I have been working on this problem for a while but couldn't find the general formula
Let
$$P(A_k) = \frac{1}{k+1}, \forall k\geq 1$$
Find:
$$P(\bigcup_{k=1}^{n}A_k)$$
Knowing that all $A_k$ mutually independent events.
I tried to use Inclusion/Exclusion formula and got this:
$$P(\bigcup_{k=1}^{n}A_k) =\sum_{k=1}^{n}\binom{n}{k}(-1)^{n-1}\frac{1}{(k+1)^{k}}$$
However, I realized that the probability changes each time so that I can't find the general formula for this. So I went on and gave it a second try but still could not derive the general form.
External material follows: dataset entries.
Here is a tiny trained network, its code and every weight. The questions are about switching its units off for an input and a class, where a switched-off unit gives its printed mean instead of its output.

import numpy as np


def w(rows, s, z=0):
    codes = np.array(rows[::2]) - 128.0
    scale = np.full(codes.shape[1], s)
    scale[-1] = z or s
    return codes * scale


def f(y):
    return y / 2 * (1 + np.tanh(0.7978845608 * (y + 0.044715 * y**3)))


def log_softmax(a):
    a = a - a.max(-1, keepdims=True)
    return a - np.log(np.exp(a).sum(-1, keepdims=True))


def net(x, mask):
    res = np.array(x, float).reshape(1, 6) / 4 @ E
    y = f(res @ A[0][:, :-1].T + A[0][:, -1])
    res = res + np.where(mask, y, B[0][:, -1]) @ B[0][:, :-1]
    return log_softmax(res[-1] @ U[:, :-1].T + U[:, -1])


A, B = {}, {}
E = w([
[165,133,122,68,255,153,98],'x0',
[160,121,122,85,90,88,133],'x1',
[111,124,118,132,78,184,162],'x2',
[86,91,129,118,92,123,103],'x3',
[144,94,150,106,144,160,109],'x4',
[75,144,138,61,105,132,67],'x5',
],0.014)
A[0] = w([
[224,146,149,115,116,170,95,108],'N0',
[97,158,84,115,125,92,126,162],'N1',
[211,132,116,79,172,146,143,75],'N2',
[87,40,120,132,153,166,160,254],'N3',
[113,101,175,70,143,103,6,162],'N4',
[102,150,112,157,175,97,93,171],'N5',
[114,146,102,46,122,122,102,132],'N6',
[96,118,124,90,70,116,121,173],'N7',
[50,155,128,111,96,93,129,251],'N8',
[82,102,142,197,64,125,162,140],'N9',
],0.012,0.0056)
B[0] = w([
[95,128,104,104,169,94,129,162],'N0',
[106,150,126,178,61,128,131,153],'N1',
[86,120,72,105,205,111,161,198],'N2',
[142,141,139,156,103,162,171,195],'N3',
[159,153,247,161,126,71,49,226],'N4',
[186,144,126,175,119,200,118,171],'N5',
[150,125,158,142,112,94,126,179],'N6',
[95,162,78,88,97,150,178,199],'N7',
[108,142,65,103,51,122,116,215],'N8',
[137,156,165,170,58,134,155,254],'N9',
],0.013,0.014)
U = w([
[76,128,40,102,87,157,128,100],'0',
[130,137,250,175,87,95,65,167],'1',
[165,144,121,164,189,192,180,209],'2',
[75,69,99,77,201,78,129,4],'3',
],0.011,0.0029)

Each question gives the input, the list of numbers given to net, and the class t.
The units are the neurons (one row each of A and B). Each row of codes is followed by its name. A weight is (code - 128) times the scale printed after its matrix; where a second scale follows, it is the last column's (A, B and U).
mask holds one flag per neuron, in row order. A switched-off neuron (its flag False) gives its mean, the last column of its row in B, instead of its output. The means were averaged over made-up inputs and are rounded, as every weight is.
A unit's drop is (log p(t) with every unit on - log p(t) with that unit switched off) / (log p(t) with every unit on - log p(t) with every unit switched off).
The circuit of an input: a set's keep is (log p(t) with only the set's units on - log p(t) with every unit switched off) / (log p(t) with every unit on - log p(t) with every unit switched off). Starting from all 10 units, units are removed one at a time, each time the one whose removal leaves the highest keep (on an exact tie, the one counted first), for as long as the keep stays at least 0.8.
units of the circuit, in order: the units of the circuit, biggest drop first
most important unit: the unit with the biggest drop
k most important neurons: the k neurons with the biggest drops, biggest first
drop when u is switched off: that unit's drop, to one decimal
input [7,3,-5,-3,1,-8], class 3: units of the circuit, in order => (N2)
input [6,-1,-1,-3,2,-2], class 3: units of the circuit, in order => (N2 N9)
input [-8,-7,1,-5,6,8], class 0: 2 most important neurons => (N8 N7)
input [2,-3,2,-2,-6,4], class 0: 3 most important neurons => (N4 N9 N8)
input [8,-6,7,-5,4,6], class 3: units of the circuit, in order => (N2 N9)
input [-5,-3,-8,3,-5,0], class 0: 3 most important neurons => (N4 N8 N6)
input [-1,-8,4,-3,5,4], class 2: units of the circuit, in order => (N4 N8)
input [2,0,1,7,0,-5], class 2: 2 most important neurons => (N4 N8)
input [-4,1,-4,-6,-1,-3], class 2: 4 most important neurons => (N4 N6 N9 N8)
input [5,5,7,5,2,-1], class 2: 2 most important neurons => (N8 N3)
input [2,8,-3,2,3,-2], class 3: 2 most important neurons => (N9 N2)
input [-8,-7,3,1,-7,2], class 0: 2 most important neurons => (N4 N8)
input [-7,1,7,-3,6,3], class 0: drop when N4 is switched off => 0.2
input [-4,-7,7,0,4,4], class 0: drop when N4 is switched off => 0.6
input [-3,2,-6,-4,0,-2], class 2: drop when N2 is switched off => -0.1
input [1,-5,-4,-6,4,-1], class 2: most important unit => N5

$$P(\bigcup_{k=1}^{n}A_k) =\sum_{k=1}^{n}\frac{1}{(k+1)}-\sum_{k=1}^{n-1}\sum_{2\leq{j}\leq{k}}^{n}\frac{(k+1)(j+1)}{(k+1)!}+...+(-1)^{n-1}\frac{1}{(k+1)!}$$
Yeah, so I'm stuck right here.
Add one $A_k$ at a time and use induction.
$P(A_1\cup...\cup A_k)=\frac{k}{k+1}$ This is true for $k=1$. Assume true for $k$.
Then $P(A_1\cup...\cup A_{k+1})=\frac{k}{k+1}+ \frac{1}{k+2}-\frac{k}{(k+1)(k+2)}=\frac{k+1}{k+2}$.